See the city as it once was and dive into the history of the trolleys that traversed Minnesota’s landscape. Horse cars were the first public transit system in the Twin Cities. Later came the San Francisco-type cable cars. A few were powered by steam, batteries and gas engines. Then when Minnesota's first electric streetcars were introduced in 1888, hundreds of people lined up to try them. As the primary mode of urban transportation, they shaped the development in cities all over the state and the landscape that we know today. Some connected cities with each other and even crossed state lines into Wisconsin and North Dakota. Most disappeared by the 1930s, but the Twin Cities system lasted until 1954, and is now Metro Transit. During this program view photographs and objects from our collection that highlight this hidden history.

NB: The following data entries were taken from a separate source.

Here is a tiny trained network, its code and every weight. The questions are about switching its units off for an input and a target symbol, where a switched-off unit gives its printed mean instead of its output.

import numpy as np


def w(rows, s, z=0):
    codes = np.array(rows[::2]) - 128.0
    scale = np.full(codes.shape[1], s)
    scale[-1] = z or s
    return codes * scale


def f(y):
    return y / 2 * (1 + np.tanh(0.7978845608 * (y + 0.044715 * y**3)))


def softmax(a):
    e = np.exp(a - a.max(-1, keepdims=True))
    return e / e.sum(-1, keepdims=True)


def log_softmax(a):
    a = a - a.max(-1, keepdims=True)
    return a - np.log(np.exp(a).sum(-1, keepdims=True))


def net(x, mask):
    ids = ['βγεμξσφψ'.index(c) for c in x.split()]
    T = len(ids)
    res = E[ids] + P[:T]
    r = res
    for j in range(2):
        rows = slice(2 * j, 2 * j + 2)
        q, k, v = (r @ M[0][rows].T for M in (Q, K, V))
        z = softmax(np.where(np.tri(T) > 0, q @ k.T / 2**0.5, -1e9)) @ v
        o = O[0][rows]
        res = res + np.where(mask[j], z, o[:, -1]) @ o[:, :-1]
    y = f(res @ A[0][:, :-1].T + A[0][:, -1])
    res = res + np.where(mask[2:18], y, B[0][:, -1]) @ B[0][:, :-1]
    return log_softmax(res[-1] @ U[:, :-1].T + U[:, -1])


Q, K, V, O, A, B = {}, {}, {}, {}, {}, {}
E = w([
[195,14,134,213,91],'β',
[161,232,137,139,96],'γ',
[48,155,119,170,45],'ε',
[158,226,109,122,95],'μ',
[89,223,217,231,40],'ξ',
[20,30,15,113,255],'σ',
[27,175,226,19,88],'φ',
[234,198,200,88,245],'ψ',
],0.0046)
P = w([
[246,247,10,103,37],'0',
[142,233,129,208,97],'1',
[109,212,202,230,134],'2',
[82,173,207,221,154],'3',
[66,138,230,215,161],'4',
[62,122,240,206,181],'5',
[51,90,245,193,189],'6',
[40,73,249,186,185],'7',
[33,45,254,159,204],'8',
[30,34,250,156,198],'9',
[36,38,251,153,200],'10',
[49,41,246,169,183],'11',
[65,67,250,179,174],'12',
],0.0032)
Q[0] = w([
[245,43,38,17,203],'H1',
[27,253,243,250,51],'H1',
[237,5,17,28,242],'H2',
[237,30,16,12,172],'H2',
],0.0039)
K[0] = w([
[229,246,233,252,10],'H1',
[6,23,15,36,255],'H1',
[245,197,6,220,65],'H2',
[223,243,67,245,43],'H2',
],0.0037)
V[0] = w([
[231,253,243,114,8],'H1',
[12,182,177,14,244],'H1',
[246,48,12,244,232],'H2',
[243,28,240,251,49],'H2',
],0.0039)
O[0] = w([
[235,209,235,3,16,237],'H1',
[6,224,251,24,240,161],'H1',
[249,20,15,225,245,3],'H2',
[243,11,244,220,38,157],'H2',
],0.004,0.0023)
A[0] = w([
[17,213,201,221,244,246],'N1',
[10,91,157,239,241,251],'N2',
[247,183,203,90,235,252],'N3',
[244,186,227,71,232,246],'N4',
[12,250,249,29,14,186],'N5',
[128,13,208,232,18,197],'N6',
[25,11,157,224,173,237],'N7',
[193,233,25,237,63,248],'N8',
[3,213,242,79,6,184],'N9',
[195,10,241,239,17,197],'N10',
[43,14,218,228,12,213],'N11',
[247,170,219,74,240,249],'N12',
[225,23,237,230,17,199],'N13',
[230,14,240,190,235,247],'N14',
[13,245,233,173,235,216],'N15',
[159,18,238,225,14,182],'N16',
],0.004,0.0035)
B[0] = w([
[12,23,121,76,236,221],'N1',
[16,7,20,205,237,186],'N2',
[233,247,192,53,241,179],'N3',
[235,240,226,25,246,188],'N4',
[17,162,222,21,4,255],'N5',
[240,21,81,234,26,173],'N6',
[86,18,12,226,201,172],'N7',
[21,245,26,230,177,158],'N8',
[19,50,206,61,8,244],'N9',
[249,45,151,242,27,177],'N10',
[153,23,74,223,19,198],'N11',
[244,246,215,43,243,181],'N12',
[243,117,173,239,38,174],'N13',
[245,19,115,224,236,168],'N14',
[9,27,175,36,187,229],'N15',
[240,36,184,230,20,175],'N16',
],0.0039,0.0072)
U = w([
[252,4,136,242,56,61],'β',
[200,204,63,56,78,38],'γ',
[168,165,34,83,33,107],'ε',
[178,217,42,57,88,111],'μ',
[236,237,216,181,6,167],'ξ',
[12,80,13,228,244,251],'σ',
[11,74,237,8,6,49],'φ',
[246,207,245,65,247,148],'ψ',
],0.0039,0.0033)

Each question gives the input, a string of symbols that net reads in full, and the target symbol t.
The units are the heads (2 rows each of Q, K, V and O) and the neurons (one row each of A and B). Each row of codes is followed by its name. A weight is (code - 128) times the scale printed after its matrix; where a second scale follows, it is the last column's (O, A, B and U).
mask holds one flag per unit, heads first, then neurons. A switched-off unit (its flag False) gives its mean, the last column of its rows in O or B, instead of its output. The means were averaged over made-up inputs and are rounded, as every weight is.
A unit's drop is (log p(t) with every unit on - log p(t) with that unit switched off) / (log p(t) with every unit on - log p(t) with every unit switched off).
unit that matters most: the unit with the biggest drop
which heads matter: for each layer, one digit per head in row order, 1 if its drop is at least 0.15 and else 0, layers parted by /
drop of u: that unit's drop, to one decimal
input σ ψ φ μ σ μ, target σ: which heads matter => 11
input γ σ ε, target σ: which heads matter => 11
input ψ ψ γ ψ ξ γ ξ ψ ξ ψ β, target β: which heads matter => 00
input β ξ ψ ξ ξ ε, target β: unit that matters most => H2
input β β ε ξ ξ ξ, target β: which heads matter => 11
input ξ ε ξ μ σ γ σ φ σ, target σ: which heads matter => 00
input ξ γ μ σ μ σ φ ξ ξ ξ μ σ ε, target σ: which heads matter => 10
input ψ β μ ξ γ μ ξ ψ ξ, target β: which heads matter => 01
input φ φ ξ, target φ: which heads matter => 01
input σ ε ξ, target σ: which heads matter => 11
input γ σ γ, target σ: which heads matter => 11
input ε φ β, target β: drop of N6 => 0.1
input β ξ ε, target β: drop of H2 => 0.4
input β ξ ξ σ ψ ξ φ σ ε σ ε μ, target σ: drop of H1 => 1.0
input ε ξ γ φ ψ γ σ σ γ, target σ: drop of H1 => 0.9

Speaker: Aaron Isaacs has volunteered with the Minnesota Streetcar Museum for 50 years as a motorman, historian and editor. He is the co-author of Twin Cities by Trolley, The Streetcar Era in Minneapolis-St. Paul (University of Minnesota Press 2007), and author of Twin Ports by Trolley, The Streetcar Era in Duluth-Superior (University of Minnesota Press 2014) and Twin Cities Trolleys in Color (Morning Sun Books 2017). He's the editor of the Museum's quarterly Twin City Lines history magazine. Aaron's career was as a planner and manager for Metro Transit. He lives in Minneapolis.